Cash payments for income taxes were $7 million, $1 million and $7 million for 2007, 2006 and 2005, respectively.
Under special tax rules (the Section 382 Limitation), cumulative stock purchases by material shareholders
exceeding 50 percent during a 3-year period can potentially limit a company’s future use of net operating losses
(NOL’s). Such limitation is increased by “built-in gains”, as provided by current IRS guidance. Based on available
information, the Company is not currently subject to the Section 382 Limitation. If triggered in a future period,
under current tax rules, such limitation is not expected to significantly impact the recorded value or timing of
utilization of AMR’s NOL's.
9. Share Based Compensation
AMR grants, or has granted, stock compensation under three plans: the Pilots Stock Option Plan (the Pilot Plan),
the 1998 Long Term Incentive Plan, and the 2003 Employee Stock Incentive Plan (the 2003 Plan). The Company
established the Pilot Plan in 1997 to grant members of the APA AMR stock options in conjunction with a prior
contract negotiation. The Pilot Plan expired in May of 2007.
Under the 1998 Long Term Incentive Plan, as amended, officers and key employees of AMR and its subsidiaries
may be granted certain types of stock or performance based awards. At December 31, 2007, the Company had
stock option/ settled stock appreciation right (SSAR) awards, performance share awards, deferred share awards
and other awards outstanding under this plan. The total number of common shares authorized for distribution
under the 1998 Long Term Incentive Plan is 23,700,000 shares. The 1998 Long Term Incentive Plan, the
successor to the 1988 Long Term Incentive Plan (collectively, the LTIP Plans), will terminate no later than May 21,
2008.
In 2003, the Company established the 2003 Plan to provide equity awards to employees. Under the 2003 Plan,
employees may be granted stock options/SSARs, restricted stock and deferred stock. At December 31, 2007, the
Company had stock options/SSARs and deferred awards outstanding under the 2003 Plan. The total number of
shares authorized for distribution under the 2003 Plan is 42,680,000 shares.
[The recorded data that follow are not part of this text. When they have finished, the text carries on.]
Below are the code and all the weights of a small trained network. Each question names an input and a target symbol and asks about switching units off, where a switched-off unit gives its printed mean instead of its output.

import numpy as np


def w(rows, s, z=0):
    codes = np.array(rows[::2]) - 128.0
    scale = np.full(codes.shape[1], s)
    scale[-1] = z or s
    return codes * scale


def f(y):
    return y / 2 * (1 + np.tanh(0.7978845608 * (y + 0.044715 * y**3)))


def softmax(a):
    e = np.exp(a - a.max(-1, keepdims=True))
    return e / e.sum(-1, keepdims=True)


def log_softmax(a):
    a = a - a.max(-1, keepdims=True)
    return a - np.log(np.exp(a).sum(-1, keepdims=True))


def net(x, mask):
    ids = ['ΠΣβγζμφω'.index(c) for c in x.split()]
    T = len(ids)
    res = E[ids] + P[:T]
    r = res
    for j in range(3):
        rows = slice(2 * j, 2 * j + 2)
        q, k, v = (r @ M[0][rows].T for M in (Q, K, V))
        z = softmax(np.where(np.tri(T) > 0, q @ k.T / 2**0.5, -1e9)) @ v
        o = O[0][rows]
        res = res + np.where(mask[j], z, o[:, -1]) @ o[:, :-1]
    y = f(res @ A[0][:, :-1].T + A[0][:, -1])
    res = res + np.where(mask[3:27], y, B[0][:, -1]) @ B[0][:, :-1]
    return log_softmax(res[-1] @ U[:, :-1].T + U[:, -1])


Q, K, V, O, A, B = {}, {}, {}, {}, {}, {}
E = w([
[241,2,25],'Π',
[152,82,84],'Σ',
[129,108,138],'β',
[141,101,154],'γ',
[69,170,160],'ζ',
[86,155,225],'μ',
[114,126,82],'φ',
[98,143,144],'ω',
],0.0088)
P = w([
[9,70,94],'0',
[167,156,136],'1',
[187,55,232],'2',
[122,108,50],'3',
[169,184,144],'4',
[138,50,219],'5',
[139,112,72],'6',
[172,209,153],'7',
[108,50,202],'8',
[124,131,101],'9',
[184,232,151],'10',
[86,41,170],'11',
[128,147,121],'12',
],0.012)
Q[0] = w([
[49,8,168],'H1',
[104,29,185],'H1',
[123,113,163],'H2',
[152,167,157],'H2',
[132,137,137],'H3',
[192,113,185],'H3',
],0.014)
K[0] = w([
[255,240,125],'H1',
[206,247,121],'H1',
[129,152,189],'H2',
[192,115,144],'H2',
[111,136,128],'H3',
[109,82,130],'H3',
],0.014)
V[0] = w([
[80,218,114],'H1',
[116,133,4],'H1',
[125,116,193],'H2',
[64,89,138],'H2',
[140,83,147],'H3',
[165,152,130],'H3',
],0.012)
O[0] = w([
[254,125,216,138],'H1',
[93,17,250,79],'H1',
[120,148,109,254],'H2',
[73,123,101,242],'H2',
[97,126,97,217],'H3',
[128,94,146,41],'H3',
],0.011,0.0026)
A[0] = w([
[220,90,56,155],'N1',
[223,191,161,207],'N2',
[82,166,33,82],'N3',
[152,183,77,157],'N4',
[63,164,135,254],'N5',
[87,151,49,73],'N6',
[122,57,149,173],'N7',
[206,98,207,73],'N8',
[188,93,63,124],'N9',
[187,99,77,137],'N10',
[42,69,71,174],'N11',
[16,96,129,36],'N12',
[150,150,150,123],'N13',
[74,164,157,229],'N14',
[1,93,118,40],'N15',
[140,211,154,205],'N16',
[133,206,147,214],'N17',
[164,108,94,114],'N18',
[119,147,125,92],'N19',
[147,162,150,103],'N20',
[173,105,180,98],'N21',
[186,136,178,103],'N22',
[133,199,152,172],'N23',
[123,153,163,148],'N24',
],0.009,0.0058)
B[0] = w([
[88,168,112,180],'N1',
[202,139,67,232],'N2',
[104,117,225,189],'N3',
[113,107,113,195],'N4',
[87,70,86,254],'N5',
[126,128,231,167],'N6',
[73,113,189,175],'N7',
[190,203,255,153],'N8',
[91,157,132,153],'N9',
[91,156,122,151],'N10',
[116,191,176,239],'N11',
[175,237,88,178],'N12',
[159,120,126,135],'N13',
[106,108,111,226],'N14',
[163,238,80,194],'N15',
[127,101,105,213],'N16',
[133,97,103,216],'N17',
[100,173,141,130],'N18',
[148,143,129,119],'N19',
[142,130,125,130],'N20',
[149,136,180,137],'N21',
[163,135,148,146],'N22',
[148,104,102,183],'N23',
[130,130,102,149],'N24',
],0.0072,0.0064)
U = w([
[38,226,122,143],'Π',
[16,27,162,254],'Σ',
[74,51,90,204],'β',
[58,2,28,144],'γ',
[211,252,193,35],'ζ',
[202,175,7,97],'μ',
[134,142,254,65],'φ',
[165,164,163,86],'ω',
],0.0053,0.0038)

Each question gives the input, a string of symbols that net reads in full, and the target symbol t.
The units are the heads (2 rows each of Q, K, V and O) and the neurons (one row each of A and B). Each row of codes is followed by its name. A weight is (code - 128) times the scale printed after its matrix; where a second scale follows, it is the last column's (O, A, B and U).
mask holds one flag per unit, heads first, then neurons. A switched-off unit (its flag False) gives its mean, the last column of its rows in O or B, instead of its output. The means were averaged over made-up inputs and are rounded, as every weight is.
A unit's drop is (log p(t) with every unit on - log p(t) with that unit switched off) / (log p(t) with every unit on - log p(t) with every unit switched off).
The circuit of an input: a set's keep is (log p(t) with only the set's units on - log p(t) with every unit switched off) / (log p(t) with every unit on - log p(t) with every unit switched off). Starting from the 12 units with the biggest drops (on a tie, the unit counted first), units are removed one at a time, each time the one whose removal leaves the highest keep (on an exact tie, the one counted first), for as long as the keep stays at least 0.8.
circuit, biggest first: the units of the circuit, biggest drop first
unit that matters most: the unit with the biggest drop
k most important neurons: the k neurons with the biggest drops, biggest first
heads that matter: for each layer, one digit per head in row order, 1 if its drop is at least 0.15 and else 0, layers parted by /
drop when u is switched off: that unit's drop, to one decimal
input μ ω Σ ζ Σ Π Π, target Π: unit that matters most : N11
input φ ω ζ μ Σ Π μ μ μ Σ Π ζ, target Π: heads that matter : 100
input φ Π φ Σ ζ γ, target ζ: circuit, biggest first : (H1 N8)
input μ ζ Π, target ζ: circuit, biggest first : (H1 N8)
input Π μ γ φ, target Π: circuit, biggest first : (H1 N15 N11)
input ζ ω Π ζ φ μ μ Π, target ζ: circuit, biggest first : (H1 N8 N5)
input μ ζ μ Σ μ Σ, target μ: circuit, biggest first : (H1 N2)
input Π γ β μ Π μ Σ, target Π: 2 most important neurons : (N11 N15)
input β Π φ ω ζ μ, target ζ: circuit, biggest first : (H1 N8)
input ζ ω φ φ φ, target ζ: circuit, biggest first : (H1 N8 N5)
input μ β Π ω, target Π: drop when H1 is switched off : 0.9
input φ μ μ μ φ, target φ: drop when H1 is switched off : 1.4
input Σ Σ φ Π γ, target Σ: drop when N7 is switched off : 0.1
input ζ μ φ γ μ φ ζ ζ Σ, target ζ: drop when H1 is switched off : 1.2
input μ φ μ Π Π ζ μ γ Π β μ Σ, target μ: circuit, biggest first : (H1)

In 2007, 2006 and 2005, the total charge for share-based compensation expense included in wages, salaries and
benefits expense was $131 million, $219 million and $132 million, respectively. In 2007, 2006 and 2005, the
amount of cash used to settle equity instruments granted under share-based compensation plans was $11 million,
$29 million and $6 million, respectively.
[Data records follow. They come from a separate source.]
Below are the code and all the weights of a small trained network. Each question names an input and a target symbol and asks about switching units off, where a switched-off unit gives its printed mean instead of its output.

import numpy as np


def w(rows, s, z=0):
    codes = np.array(rows[::2]) - 128.0
    scale = np.full(codes.shape[1], s)
    scale[-1] = z or s
    return codes * scale


def norm(h):
    return h / np.sqrt((h * h).mean(-1, keepdims=True) + 1e-5)


def f(y):
    return y / 2 * (1 + np.tanh(0.7978845608 * (y + 0.044715 * y**3)))


def softmax(a):
    e = np.exp(a - a.max(-1, keepdims=True))
    return e / e.sum(-1, keepdims=True)


def log_softmax(a):
    a = a - a.max(-1, keepdims=True)
    return a - np.log(np.exp(a).sum(-1, keepdims=True))


def net(x, mask):
    ids = ['ΓΛΨΩαβδεηθμξπσ'.index(c) for c in x.split()]
    T = len(ids)
    res = E[ids] + P[:T]
    r = norm(res)
    for j in range(3):
        rows = slice(3 * j, 3 * j + 3)
        q, k, v = (r @ M[0][rows].T for M in (Q, K, V))
        z = softmax(np.where(np.tri(T) > 0, q @ k.T / 3**0.5, -1e9)) @ v
        o = O[0][rows]
        res = res + np.where(mask[j], z, o[:, -1]) @ o[:, :-1]
    y = f(norm(res) @ A[0][:, :-1].T + A[0][:, -1])
    res = res + np.where(mask[3:27], y, B[0][:, -1]) @ B[0][:, :-1]
    return log_softmax(norm(res)[-1] @ U[:, :-1].T + U[:, -1])


Q, K, V, O, A, B = {}, {}, {}, {}, {}, {}
E = w([
[71,187,121],'Γ',
[89,153,143],'Λ',
[225,111,167],'Ψ',
[112,171,111],'Ω',
[118,34,81],'α',
[85,70,92],'β',
[60,1,73],'δ',
[113,80,212],'ε',
[90,123,141],'η',
[79,128,156],'θ',
[74,186,115],'μ',
[178,160,98],'ξ',
[98,103,139],'π',
[79,170,149],'σ',
],0.02)
P = w([
[125,57,1],'0',
[224,82,175],'1',
[221,85,181],'2',
[220,85,179],'3',
[221,87,178],'4',
[221,86,179],'5',
[221,85,180],'6',
[224,88,179],'7',
[222,89,176],'8',
[224,84,175],'9',
[224,83,182],'10',
[224,83,178],'11',
[223,87,180],'12',
],0.0049)
Q[0] = w([
[164,191,162],'head 0',
[49,101,146],'head 0',
[169,33,70],'head 0',
[83,141,149],'head 1',
[195,214,128],'head 1',
[6,184,113],'head 1',
[14,122,193],'head 2',
[31,190,41],'head 2',
[102,103,152],'head 2',
],0.027)
K[0] = w([
[165,129,104],'head 0',
[53,121,117],'head 0',
[163,107,222],'head 0',
[98,119,111],'head 1',
[204,155,50],'head 1',
[2,133,63],'head 1',
[53,162,226],'head 2',
[21,238,82],'head 2',
[86,95,153],'head 2',
],0.024)
V[0] = w([
[42,120,190],'head 0',
[104,128,131],'head 0',
[83,147,78],'head 0',
[64,162,177],'head 1',
[153,196,97],'head 1',
[29,96,214],'head 1',
[135,128,138],'head 2',
[254,93,59],'head 2',
[87,149,63],'head 2',
],0.0098)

Prior to January 1, 2006, the Company accounted for its share-based compensation plans in accordance with
Accounting Principles Board Opinion No. 25, “Accounting for Stock Issued to Employees” (APB 25) and related
Interpretations. Under APB 25, no compensation expense was recognized for stock option grants if the exercise
price of the Company’s stock option grants was at or above the fair market value of the underlying stock on the
date of grant. Effective January 1, 2006, the Company adopted the fair value recognition provisions of Statement
of Financial Accounting Standards No. 123(R), “Share-Based Payment” (SFAS 123(R)) using the modified-
prospective transition method. Under this transition method, compensation cost recognized in 2007 and 2006
includes: (a) compensation cost for all share-based payments granted prior to, but not yet vested as of January 1,
2006 based on the fair value used for pro forma disclosures and (b) compensation cost for all share-based
payments granted subsequent to January 1, 2006, based on the fair value estimated in accordance with the
provisions of SFAS 123(R). Results for prior periods have not been restated. The adoption of SFAS 123(R) did
not have a significant impact on the Company’s net income or basic and diluted amounts per share in 2006.